Regions with significant populations
- Puerto Rico, US Virgin Islands

Languages
- English, Spanish

Related ethnic groups
- Taíno, Kalinago

= Guainía Taíno Tribe =

Indigenous Taíno community based in Puerto Rico and the United States Virgin Islands

The Guainía Taíno Tribe (Taíno: iukaieke Guainía) is an Indigenous Caribbean community based in Puerto Rico and the United States Virgin Islands, composed of the Guainía Taíno Tribe of Borikén and the Guainía Taíno Tribe of the US Virgin Islands. In the US Virgin Islands, they were formally acknowledged as an Indigenous American tribe by Governor Albert Bryan Jr., and their contributions to preserving the territory's Indigenous history, educational research, and heritage restoration have also been recognized.

== Etymology ==
The name Guainía comes from the name of the largest Taíno territory on Borikén (Puerto Rico). It covered the southern coastal area of Puerto Rico and into the interior of the island prior to the arrival of Columbus. The word iukaieke means village.

== Culture ==
The leader (kasike) of the Guainía territory was an important Indigenous leader on the island and a skillful orator in the pre-Columbian era. As of 2022, the kasike of the Guainía in the US Virgin Islands is Maekiaphan Phillips, while the kasike of the Guainía in Puerto Rico is Roberto "Múkaro Agueibaná" Borrero. The two kasike maintain a dual citizenship pact, with Nitaíno Councils assisting both leaders in their respective affairs. Iukaieke Guainía has also established a separate non-profit in Puerto Rico to assist them in furthering "community development".

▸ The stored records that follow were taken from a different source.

Each row has a name. Each piece below is followed by the name of the row it came from, unless a question asks for something else. Each question is about the rows just above it. Places in a row count from 0.

Gipu: [-30.3  16.9 -11.0   8.8  -9.2  46.2  46.7 -23.3  -0.7  36.8  46.9  -4.4
  23.9  47.4  17.7  -4.9 -21.9  -4.0 -21.0  -5.7   8.9  10.2  15.8 -66.5
   1.1  26.7  22.0  -8.4  92.6 -14.5  15.8   5.6  -8.9   5.5   7.8  -2.7
  -4.7   2.8  38.7 -31.5  21.9 -22.5  10.3 -21.0 -32.7 -16.1  -8.5  -3.1
   1.1 -27.3 -11.6   2.1  14.0  44.7 -27.5 -21.1 -15.7]
zomol: [-11.2   6.6  -6.0   1.6  -3.9  19.2  17.0 -10.4  -2.9  15.7  20.8  -3.1
  11.6  16.1   6.6  -1.9  -7.9  -1.2  -9.2  -2.1   3.0   0.0   3.9 -26.8
   2.1   8.8   8.9  -8.8  38.4  -8.3   6.1   1.2  -0.6   0.2   5.2   1.8
  -2.3   1.7  16.5 -15.8  11.2  -9.8   5.0 -10.4 -15.0  -2.3  -4.8   1.0
   2.1 -11.5  -3.9   1.1   3.4  17.2 -15.5  -9.2  -6.7]
fod: [  1.6  14.2   8.2  -4.2   5.2  -0.5 -22.4  10.0  -4.8 -11.5  10.9 -11.7
   0.3  -2.5  -7.5  14.7   7.2  -6.9  -6.4 -15.2   2.7   1.4  -2.5   7.4
 -11.8  -5.8  -5.1   2.5  -1.0  -2.1  -5.8   1.1 -10.4  -0.6 -12.2   8.9
  -6.8  12.6   2.7   2.9  25.1   0.1  -0.5   0.0  13.7   1.7  -2.7  20.5
  -6.8 -10.3  -8.0   1.2   4.4  -7.9   3.1   5.0   9.1]
votet: [ 0.8 -2.2 -3.7 -2.5  4.1  0.9 -3.7 -1.6 -0.9  2.1 -1.2 -2.6  3.7 -5.5
 -1.5 -3.6 -7.4  1.4  4.9  1.9 -5.4 -3.8  1.5  2.0  1.6  2.2 -7.2 -2.5
  0.4  5.6 -2.6 -4.5  0.6  2.1  3.4 -0.8 -0.3 -3.9  4.0 -2.8  2.6  2.5
 -4.1 -1.1 -6.9 -2.8  0.9 -1.2  7.1 -3.4  4.4 -2.4  0.2  1.4 -2.0  0.0
 -2.8]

According to the Guainía Taíno Tribe, Guainía was the historic Arawakan language of the Guainía Taíno which extended across the Caribbean islands and into South America.

==Recognition==

Taíno communities in US territories have previously struggled to obtain federal recognition as a tribe, in part because of their territorial status. Guainía activists have also cited notions of blood quantum and paper genocide as reasons, concepts that have promoted an extinction narrative due to the legacy of colonialism in the Caribbean. The Guainía Taíno Tribe nevertheless assert the right to self-determination as descendants of the broader Taíno people. They and other Taíno groups in non-sovereign U.S. territories are represented on the International Indian Treaty Council under the United Confederation of Taíno People. The IITC and UCTP has campaigned nationally and at the United Nations for the United States to recognize such groups.

After a 10 year campaign, the tribe was finally recognized by Governor Albert Bryan of the US Virgin Islands as an "indigenous American Indian Tribe of the Virgin Islands" on 28 June 2021, which granted them the ability to “establish eligibility for federal health benefits, federal education benefits, housing benefits, job training, land use, and the right to engage in traditional religious practices and ceremonies“. He later honored their kasike's campaign for recognition during an observance of Indigenous People's Day in the territory.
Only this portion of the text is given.